Change apiVersion back to v1 and correct spacing

$ cat validate-deployment.yaml
apiVersion: apps/v1
kind: Deployment
  metadata:
  name: nginx-deployment

Validate YAML

$ python -c 'import yaml,sys;yaml.safe_load(sys.stdin)' <  validate-deployment.yaml
$ oc apply -f validate-deployment.yaml --dry-run --validate=true
deployment.apps/nginx-deployment created (dry run)

Container not updating

An example of a container not updating can be due to the following scenario

Creating a deployment using an image tag (e.g. tcij1013/myapp:v1)
  • Notice there is a bug in myapp

  • Build a new image and push the to the same tag (tcij1013/myapp:v1)

  • Delete all the myapp Pods, and watch the new ones get created by the deployment

  • Realize that the bug is still present

  • This problem relates to how Kubernetes decide weather to go do a docker pull when starting a container in a Pod.

In the V1.Container specification there’s an option call ImagePullPolicy:

Image pull policy. One of Always, Never, IfNotPresent. Defaults to Always if :latest tag is specified, or IfNotPresent otherwise.

Since the image is tagged as v1 in the above example the default pull policy is IfNotPresent. The OpenShift cluster already has a local copy of tcij1013/myapp:v1, so it does not attempt to do a docker pull. When the new Pods come up, there still using thee old broken container image.

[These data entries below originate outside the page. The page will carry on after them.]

Rows are points. Each copy is the shape, with its points in the same order, stretched, turned, moved and blurred by noise. Some copies are also mirrored. Which?

Shape (7 x 2)
[[ 13  19]
 [ -6 -48]
 [ 34  25]
 [-37 -28]
 [  0 -41]
 [ 37  -4]
 [-24  28]]
Copy 1 (7 x 2)
[[-20  24]
 [ 33 -18]
 [-40  21]
 [ 45  15]
 [ 26 -14]
 [-27  -7]
 [  7  54]]
Copy 1 is: mirrored
Copy 2 (7 x 2)
[[ -2  21]
 [  4 -50]
 [ 12  35]
 [-30 -41]
 [  9 -39]
 [ 29   8]
 [-41  16]]
Copy 2 is: only turned
Copy 3 (7 x 2)
[[ 14   5]
 [-43 -22]
 [ 21  23]
 [-14 -53]
 [-37  -5]
 [-12  24]
 [ 34 -27]]
Copy 3 is: mirrored
Copy 4 (7 x 2)
[[ -2   4]
 [ 17 -56]
 [ 14  23]
 [-26 -60]
 [ 18 -48]
 [ 31   3]
 [-42 -15]]
Copy 4 is: only turned

Shape (8 x 3)
[[ 42 -26  -9]
 [  7 -37 -15]
 [ 18  35  43]
 [-27  13   1]
 [ 34 -32 -31]
 [-12 -11   6]
 [-11   0  27]
 [ 15   6  27]]
Copy 1 (8 x 3)
[[ 48  28  -9]
 [ 16  28  24]
 [ -7 -42 -32]
 [-34  -1  12]
 [ 44  46   7]
 [ -5   4  21]
 [ -8 -23  13]
 [ 10 -13 -13]]
Copy 1 is: mirrored
Copy 2 (8 x 3)
[[ 51 -12  -2]
 [ 49  12  29]
 [-25 -31 -16]
 [-13  24  10]
 [ 60   7  -1]
 [ 12  10  24]
 [ -3  -5  26]
 [  3 -19   6]]
Copy 2 is: mirrored
Copy 3 (8 x 3)
[[ 36  17 -31]
 [ 23  39  -5]
 [ 14 -53  31]
 [-19  -4  32]
 [ 26  31 -40]
 [  3  13  28]
 [ 12 -10  38]
 [ 18 -19  24]]
Copy 3 is: mirrored

Shape (9 x 3)
[[ -3 -10 -14]
 [ 12  21  13]
 [-24 -10 -37]
 [ 18 -17  23]
 [ -1 -10   2]
 [ 18  -3 -32]
 [  5  -6 -32]
 [ 22  19 -18]
 [-22  47  23]]
Copy 1 (9 x 3)
[[ -4   7 -22]
 [ 10  -9  13]
 [-28  34 -30]
 [ 21 -35 -16]
 [ -3  -8 -19]
 [ 19  20 -14]
 [  2  22 -20]
 [ 20  21   6]
 [-28   2  33]]
Copy 1 is: only turned
Copy 2 (9 x 3)
[[  7 -15  -2]
 [-10  44 -13]
 [-17 -41   4]
 [ 44  21  -4]
 [ 13   1   3]
 [ -2 -18 -37]
 [ -7 -25 -18]
 [-24  18 -35]
 [-51  55  19]]
Copy 2 is: only turned
Copy 3 (9 x 3)
[[  1 -27  -6]
 [  9   8  16]
 [-12 -47   4]
 [ 11   1 -29]
 [  0 -17 -14]
 [ 30 -33  13]
 [ 13 -34   9]
 [ 32  -8  32]
 [-30  16  35]]
Copy 3 is: mirrored
Copy 4 (9 x 3)
[[ 19   3 -15]
 [ -8  26  11]
 [ 60  -5 -18]
 [-34   0  -6]
 [  7  -1  -5]
 [ 10  29 -23]
 [ 23  16 -23]
 [  2  42  -8]
 [ 32  16  42]]
Copy 4 is: mirrored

Ways to resolve this issue
  • Use unique tags (e.g. based on your source control commit id)

  • Specify ImagePullPolicy: Always in your deployment.

    • Delete project

$ oc  delete project workshop-troubleshooting-apps-YourName

Summary

In this lab we learned how to troubleshoot the following
  • Image Pull Failures

  • Application Crashing

  • Invalid ConfigMap or Secrets

  • Liveness/Readiness Probe Failure

  • Validation Errors

  • Container not updating